Pte George Albert Hall

In March 1991, Gordon Hall went into the BBC Radio Sussex studios in Brighton to talk to Vic Smith and to record some songs for the programme, ‘Minstrels Gallery’. Included in that interview was the following relating to his father George Albert Hall.

You know, I can see those boys, I can see my Uncle Fred, you know, being captured. One of only 38 men that were captured out of the Sussex Regiment that the Germans called ‘The Iron Regiment.’ Only 38 of them. Now if that’s not a personification of the ‘We Won’t Be Druv’ which Sussex is all about. They got killed in their thousands – 1,723 of them from the 2nd Regiment alone. That was my uncle’s and my father’s regiment. It’s just incredible to think that there they were. They had that stoicism in spite of what was thrown at them. And, not to put too fine a point on it, they were very badly led and they weren’t that well kitted out. You could argue that this was the first modern war of its kind. The first modern war, but it infuriates me to think that perhaps, if circumstances had been slightly different, many of those poor souls that died would have come back to us.

So, if your father was in a Sussex regiment, had the family moved back to Sussex or had he joined the Sussex Regiment in London?

Well, what in fact happened, and it’s quite an unusual story … My father was in the army at the age of 14. I think he was wounded before he was 15 years of age. And then, as a result of his other brothers – he was from a fair-sized family – my uncle Bill, I believe he was an early despatch rider, and somewhere or other he came across his younger brother, who, as in the words of the song, he thought was safe back home. Well, he made it his business to see that Dad was sent safe back home.

So then Dad waited until he was 16 years of age. I beg your pardon, I should have said that at 14 he joined one of the Lancer Regiments. And to the day that he died he talked about the screams of the horses as they were cut to pieces by shrapnel. That was something that was burned into his memory. Anyway, he then rejoined the army at the age of 16, this time in the Sussex Regiment, and he served alongside other people, for example, my Uncle Fred, Mum’s brother, the next one up in the family from Mum. They was from a big family, but mainly girls, just two sons: Uncle Fred, slightly older than Mum, he died fairly recently, he was well into his eighties, and Uncle Will, who was killed on a motorbike on Clayton Hill about 1926. I’ve never been able to confirm that, but that’s the family story.

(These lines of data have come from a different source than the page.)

A landscape with many valleys, sampled at points; each row gives a point and its height.
From any point a ball rolls to the lowest of the 2 points nearest to it. It stops when none of these is lower. Distance is the straight distance between rows; heights are no part of it.
k_919: [  7 -25 -13 -50   9  -3 -28   0  -9  10   5  -6 -17  53   1   4  15 -15
  -4  45  -6]  height 440
k_964: [-23 -20  15  21   0  41  18   6  -7 -22   5   9  25 -40  18   4  -7  -1
  -3 -19 -21]  height 451
k_818: [  0   6 -38  -9   3  37   1  -1   8  21  19  42  -7  -7 -42  18 -28 -18
   9 -32 -22]  height 556
k_160: [  3   2   6  15   2 -27  -2  -8  11   8   7 -19 -25  59  -2   1  25  12
  -7  41  44]  height 336
k_145: [-10  -4 -14  -5 -21  17  -6  -4  12  -7  -4  41   6 -15   5  -5 -10   9
   7 -21 -15]  height 541
k_534: [  8 -33  -2 -70  16   1 -17 -27  20  27   1  38 -39  14   2 -22   5   2
  -4  34 -11]  height 426
k_515: [ 47  22  22  41 -16 -23   5  12 -14 -14 -20 -36  -4  12 -11 -17  15 -11
 -10  27  10]  height 406
k_630: [  2  -7  10   3  -2   0  12  18   3 -19  -3 -18  17  -2   1   3  23   0
   8 -18 -14]  height 337
k_666: [  3 -26  -2 -24   6   7 -17 -19  24  24  -9  29 -31  27   2 -10  11  14
 -10  22  14]  height 394
k_913: [ 18  -8 -41 -53  10   7 -16 -38  31  42  22  32 -39  37 -26  14 -15 -11
   7  15  -5]  height 379
k_779: [-49 -10  15  39  -4  43  -8  12 -23 -36  -4 -13   3 -53  27  21 -15 -18
  -8 -20 -11]  height 411
k_558: [  4 -19 -13   4   7  -2  -8   4  43  11   8  44 -55  18 -23 -16   2 -18
   1 -16   0]  height 606
k_85: [  3  28   9  26 -14   3  20   7  16  -7 -28  -5  16 -36 -27  11 -24 -10
 -23 -30  12]  height 280
k_551: [ -1 -36  -9 -48  16   6  -9 -11   1  22 -23   5  -3  31  33  -2  -3  12
 -24  -3 -35]  height 573
k_841: [ 22 -28  17  14  -5  16  18   1   8   9  -1   9 -14   4  12 -24   2 -17
   6  -2   3]  height 340
k_610: [  8 -29  -8 -31   7  -6 -14   9  -6 -12   9  -2   4  38  -1 -13  11  -4
  -3   9   3]  height 409
k_474: [  2  -7 -25 -34   4 -11   5 -20  14  23  21  -4  17  75   3  27   5  18
   6  32   3]  height 660
k_273: [-16  35  43  -4 -16  12  -7  20   7 -31 -12  -9  15 -19   8  -1   1  -4
 -12 -12  22]  height 293
k_528: [-12  -8  14  34   0  23  24   0  -5  19  -4  -7  28 -54 -12   1   1 -18
  10 -55   4]  height 274
k_793: [  6 -35 -21 -72  32 -13 -36 -58 -25  62   3  -5 -49  47  35   3  12  -3
 -12  70  -8]  height 478
k_774: [ -4  44  12  55 -15  -4  19 -15 -67 -53   6 -59  15 -67  14 -12  -5 -17
  -2 -22  -3]  height 166
k_80: [ 12  -4   1 -41  14  -2 -24  -6  32  35  13  49 -24  -5 -37   2 -15  -9
  26   7  10]  height 445
k_924: [ 13  -7  16  12   3 -41   1  12  -3  14 -22 -12  -3  13  22  16  32  16
  -1  24  -4]  height 168
k_57: [ 13  -6 -37 -77  11  18 -14 -62   6  47  10  27 -25  56 -11  13 -22 -10
  -8  39 -23]  height 332
k_829: [ 24  38  27  22 -11 -32  24  22 -14 -28 -20 -38  16 -15  -1 -29  19  11
  -1  23  14]  height 428
k_770: [ 42   9  10  21 -23  15   8  24   7   5  10 -18   2  -6 -21  -6   8  12
  19  14   4]  height 358
k_676: [ -2 -19 -17 -12  10 -26  -7 -33  13  30   3  -3 -36  56   7  22  32  23
  -6  54  26]  height 333
k_485: [  3  13  14  18  -9 -42 -14  27  -1 -25   6 -34   9  54  16  12  38   5
 -27  32  17]  height 400
k_789: [ -8  17  27 -23 -18   1 -22  14  12   8 -19  10  31 -16 -10  15  -9 -12
   4 -13  20]  height 342
k_710: [  1  20  -2   8 -16   6   6   9  13  -8  -4   7   1 -57 -34 -17 -19 -26
 -20 -48  18]  height 331
k_50: [ 11 -20 -47 -52 -10 -12 -17 -46  31  48  11  28 -31  34  -9  -8   3  -6
 -21  13   9]  height 423
k_341: [ -2 -20 -11 -45  16  10 -21  -2   9  23  12  58 -36 -25 -26   6 -15 -19
   9 -11 -27]  height 482
k_87: [ 13  39  10  29 -34  -9  35   3  -6 -50   4 -23 -19 -13  -8 -28  -6 -19
  -2   0  21]  height 592
k_556: [-37  31  -6  36   2  15  35  -4 -18 -45  16 -37  17 -12 -15   4 -10  -6
   7 -49   6]  height 564
k_292: [ -6  20  12  14 -20   0  23  26  12 -38 -21 -26   9  30  26   4  -5  14
 -26  10   7]  height 204
k_475: [-35  24  29  33  19  -3   3  16 -25 -13 -17 -37  41 -21  35  32  -7  12
   3 -23 -12]  height 187
k_462: [ -5 -16  21 -10  28  16 -16   6  10   7  -8  13  -6  19  14   1  -7   7
  21 -16 -27]  height 216
k_192: [ -3 -26 -25   1  12  27 -12  10   7   9  10  40  -5 -68 -18  -1 -24 -33
  -4 -38  -4]  height 439
k_603: [ -2 -22 -31 -17  -7 -32 -12 -11  20  14 -18  -4 -19  43  30  23  22  19
   3  40   1]  height 282
k_233: [-13   5   9  46 -10   3   5  21 -30 -48 -19 -17  10 -23   9   7  -6  -6
   9   3 -13]  height 324
k_30: [ 24  -8 -37 -22 -22 -19 -19 -23  33  32  26  46 -33  28 -26 -26  18   2
   1  12  21]  height 471
k_129: [-10 -21  -6 -68  14  19 -33 -18  -8  18  -6  37 -21  -7  -4  16 -20 -18
  -8  -4 -45]  height 519
k_170: [ 28 -11 -11   7  -8  -4  16  10  30   7   2  40 -16 -20 -22 -39  -8  -9
 -17   4  31]  height 530
k_247: [ 11 -27   4 -75  28   0 -22 -47  10  58   9   3 -50  28  10  -1  12  -1
 -10  43  -7]  height 452
k_707: [-10  10  30  34  -4  22  17   8 -26  11  -5 -35  33 -57   0  17   1 -10
  12 -32 -13]  height 234
k_773: [  2  20  -8 -24  -6   8 -36   9  18  24  -5  31  -2 -14 -28   6 -28 -10
  13  -8  21]  height 399
k_516: [  5   3 -27 -30 -26  -9 -37 -30  21  32  29  26 -35  42  -9 -26  27  23
 -11  37  37]  height 512
k_970: [-11  61  31  41 -22  -3  42 -17 -10 -50  24 -13   2 -38 -14 -23 -12 -30
   3 -21  18]  height 612
k_265: [ 50  11  17  41 -24 -14  14   2  11   8 -10 -19 -20  15  -8  -8  31  15
  -3  25  18]  height 387
k_157: [-20   5  22  51  -8  26   9  17 -43 -47   3 -41   1 -53  19  13   0 -15
   0  -9  -6]  height 368
k_846: [ -4 -16 -19  18  -2  -7 -23   0 -18 -31   3  25  -8   3 -28 -25   0   0
  31 -12  -2]  height 175
k_645: [ -7  17 -25  11  -3  43  12   9  11   4  18  21  13 -33 -36  18 -30  11
  22 -32 -17]  height 521
k_771: [ 17   4 -27 -15 -25  16 -10 -12  27   2  -8  45  -9  17 -19  -9  -2  25
  -9  -4 -15]  height 584
k_802: [  5  13   4  12   3  -4   5  13  18 -13 -31 -23  -2  37  -1  -2 -12  10
 -43   6  22]  height 152
k_822: [  1 -21 -11 -38  15 -17 -50  -2 -10  23 -11 -18 -19  75  32  22   8   2
  -7  43 -12]  height 465
k_206: [ 18  10 -25 -32 -12  12 -14  -8  14  20  23  11  -4  57 -24   7   4  18
   6  38   9]  height 640
k_421: [ 11 -29  -6 -48  24 -19 -47 -24 -20  58   7 -15 -25  63  34  16  20  14
 -16  57   1]  height 492
k_382: [-19  -1 -18 -11  12  46   9 -23   2  13  20   8  15 -45  -9  20 -35  17
  39 -42 -25]  height 481
k_319: [ 27  21 -28  -7 -24   1  -2  -1  25  13   2  11  -2  33 -19   3   8  11
 -19   9   0]  height 615
k_99: [ -1  12   1  22 -21   1  23  13  25 -19  19  32 -10 -24 -11 -41 -19  -9
  -6   0  32]  height 553
k_718: [-12  -9   2  36  17  15  -6  11 -24 -40  -4  -1  -2 -29 -14 -14 -11   7
  27 -12 -10]  height 267
k_524: [ 41  33  15  26 -24  10   2  23  -7   5   9   6   2 -37 -37 -18 -12  -9
  15 -15  14]  height 313
k_969: [ 14 -37   5  11  -5   1   7   0  18  22 -13   9 -19  32   7 -33  18  10
 -15  23  17]  height 365
k_422: [ -1 -18  -7 -55  16   5   6 -12   2  27   5  32  25   0 -15  15 -15   6
  24  16 -24]  height 236
k_464: [-49  11  -1  30  15  41 -13  -6 -21 -23  13 -39  32 -43  24  12  -8   8
  29 -55   0]  height 486
k_803: [-20   4  27  25  28 -14   5  29 -20  -9 -21 -16  38  14  47  23  -6   9
  11   8 -13]  height 129
k_384: [-32 -19  -3  -5  12   5  -1  15 -12 -33   2 -22   7 -20  22  30   8   4
  14 -32 -24]  height 378
k_36: [ -2 -24  16  -6  18 -34  11   6   0  18 -22   0  20   0  11 -11  15  17
  10  22   3]  height 116
k_760: [ 10  28  34  20  -5 -37  18  30 -13 -20 -10 -43  36   5  28  -8  21  20
 -27  21   0]  height 450
k_653: [  2  -4   5  18  20 -51   6  29  -2  -3   4 -41  16  64  38  18  28  15
 -19  24  -7]  height 422
k_293: [ 26  41  24  43 -15  22  16  12 -19 -12   8   3  13 -68 -25 -26 -24   2
   3 -22   8]  height 253
k_765: [  0 -11  15  41   1  13  38   2  -6   5  -9  -1   3 -25   0 -21  -3 -13
  15 -26   7]  height 311
k_982: [ -1 -38 -10 -53   3  10 -11   9 -14   9  -8  -8  12  -6  31   3   9   3
 -13 -21 -32]  height 597
k_985: [-16 -19  -7 -75  18   1 -30 -36  -2  24 -24  13  -9  24  18   9  -6  -5
   1  -3 -41]  height 549
k_593: [-16  52  33  49  -7 -13  29   6 -56 -46   3 -74  29 -45  39  -4   5 -11
  -5 -28  -4]  height 210
k_435: [  8   5  -4  20 -10 -18 -18 -13   5 -13  -7  33  -8  15 -21 -25   8   0
  14  11  20]  height 255
k_967: [ -4  -8  -9 -12   2 -11   5   9  -1 -10   3  -2  29  37  11  18  15   2
  -7   4 -14]  height 373
k_777: [  3 -27  -6 -40  15 -15   7  -7  12  32 -16   3  20  -4   5  18   3  28
  11  29  -5]  height 174
k_450: [-17  38   3  45 -23   6  38 -13  -3 -38  10  13  -1 -61 -10 -12 -21 -28
  -5 -31  17]  height 621
k_488: [ -1   2  -9  -1   4  18 -21  25   0  -4   6  19 -14 -38 -35  -6 -13 -27
   0 -48   2]  height 386
k_800: [ -5 -40 -29 -41  -8  28  -9  -5   2  -4  -5  24   9  -7   7  -9  -8  10
  -2 -26 -26]  height 582
k_132: [-21  31  19  12 -19  -1   6  32   2 -31  -5 -38  29   1  28  -1 -10 -13
 -15  -9   8]  height 250
k_978: [-43  37   3  32   3  45  -1  -1 -29 -42  23 -58  36 -39   1  13 -13  -2
  -4 -43   8]  height 528
k_544: [ 11  17   7   3 -17 -30 -12   2  12 -14  12 -10  -3  43  -2  -3  51  17
  -6  20  19]  height 370
k_349: [  3 -22   8 -15  39 -51 -17   2  -3  49   0 -11   4  66  49  33  19  23
   2  43 -16]  height 459
k_254: [-24 -16  23   9  30   8  -4  23  -1   0 -15 -11  16  34  29  13 -16  -3
  15 -16 -13]  height 176
k_535: [ 10 -13 -18 -10  10   2   7  -6  25  12  13  30 -20  12 -43  13   4 -13
   2 -26 -18]  height 586
k_734: [ -2  18  22  32   7 -29  17  12 -11 -18 -10 -39  21   1   0   3  22   5
   8 -35 -10]  height 305
k_367: [ 26 -18  11 -15 -24 -10  -7  18  -8  23   2   0  21   6 -13  -4  28  -8
 -13  32  19]  height 575
k_374: [  6  20  11  24  -3 -12  34   4  10 -38  -4  -5  -4 -26 -26 -40 -14   3
  -9  -9  20]  height 574
k_510: [-25  -3   0  27 -10  42  -9 -10   1 -20   3  43  -1 -49   9  -4 -15   4
   3 -21 -19]  height 494
k_699: [ 26 -29  -6  -4 -15  -3   4  14   2   7   2  28 -11  -3 -32  -5   8  -9
 -21  32  30]  height 555
k_790: [  5  33  33  48  -3 -19  41   5 -26 -37 -15 -59   6 -19  17 -12  -1  -7
  12 -30   1]  height 264
k_753: [ 17  -9  -3  -4  -6 -30  -8  -1  28   3 -21   0 -29  16   5  22  32  30
   0  22 -17]  height 222
k_573: [ 21 -11 -22   5   3   6  -2  17  19   7  17  54  -3 -61 -24 -31 -19 -14
  12  -9  14]  height 493
k_981: [  0  13  -1  17  -2 -22  -6 -22  12   0   8  17 -22  40 -24 -26  13   8
  -6  37  47]  height 304
k_227: [  2   5 -18  31  14  -8   7  15 -15  -9   6  53 -10 -64 -34 -22 -32 -15
  10 -16  17]  height 537
k_64: [  9 -13 -11 -71  18  13  12 -45   5  47  12  29  -2  19  -5  10 -15 -17
  17  32 -31]  height 284
k_523: [  0 -22  -1 -15  30 -41 -14  -6 -14  46  12 -20 -18  71  60  34  31  38
 -25  75 -22]  height 480
k_728: [ -8  29  21  46 -20  27  12  -2 -34 -20  11 -15  25 -82  -2  -7   0  -7
  14 -36   6]  height 151
k_767: [-27  15 -16  30 -18  16  37   7   0 -55  23   5  11 -32 -18 -10 -13 -18
  12 -29  11]  height 593
k_281: [ -5   6 -12   9  -2  -6  15  11  10 -18 -41  -7  13   0 -23  10 -35   7
 -25 -12  14]  height 221
k_835: [-13 -14  17   2  25 -31   5  19   1  23   1 -23  22  63  51  29   7   7
   3  27 -13]  height 441
k_617: [-26 -12 -15  -5  15  36  -5  -6  -5  -6  -1 -24  28 -33   3  12 -25  16
  36 -52  -9]  height 436
k_505: [-26  30  18  54   7 -18  15  14 -45 -19 -12 -68  45 -43  47  23  -9  -6
   1 -34  -6]  height 142

Where does a ball stop that starts at each point below?
k_145 | k_846
k_30 | k_36
k_551 | k_802
k_367 | k_505
k_421 | k_505
k_523 | k_846
k_793 | k_728

Call two points neighbours if one is among the 2 nearest of the other. Go from one point of each pair to the other, from neighbour to neighbour, staying as low as possible. Name the highest point that can't be avoided.
k_803 and k_36 | k_157
k_774 and k_803 | k_593
k_803 and k_505 | k_475
k_36 and k_846 | k_160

So Dad was in the Sussex in the second battalion, of course, it was a terrible business. You would not believe this, but at the time when my father … we always had a huge table because there was a crowd of us … at a certain time of an evening, my father would adjust his chair at the head of a big old refectory table, because he dealt in furniture, to a certain angle and you knew then that we were going to be on the receiving end of all those, wonderful to us, war stories. Obviously, after a while, you could have told the stories in exactly the way that Dad was telling it, except that he was a wonderful raconteur, me father, arguably the finest teller of a story that I have ever heard in my life. Now, when I say that, I don’t want you to get the impression that he changed his dialect or his accent. He was always the loveable Cockney. That’s the way he was made. But he had a feel for language. He could make himself understood in any company without altering his accent and, I mean, you lived through it with him. If Dad talked about, in his rather colourful language, when they retreated from wherever, we’ll say Mons: ‘There we were, the rags of our arse flogging us to death.’

And they put the regimental band in front of them. Well, of course, by this time the lift that you are supposed to get from the regimental music that conjures up the Jingoism or whatever, they’d got over that, you know, and in fact they used to sing Sussex By The Sea which was their regimental march.

Nothing against the people in Sussex, except that they knew that nobody over here, be it in Sussex or in any other county, knew what was going on at the Front.

You know, girls were walking about giving people white feathers, weren’t they? That kind of thing. They had no idea of the hell it was. No idea at all. And of course, there it was.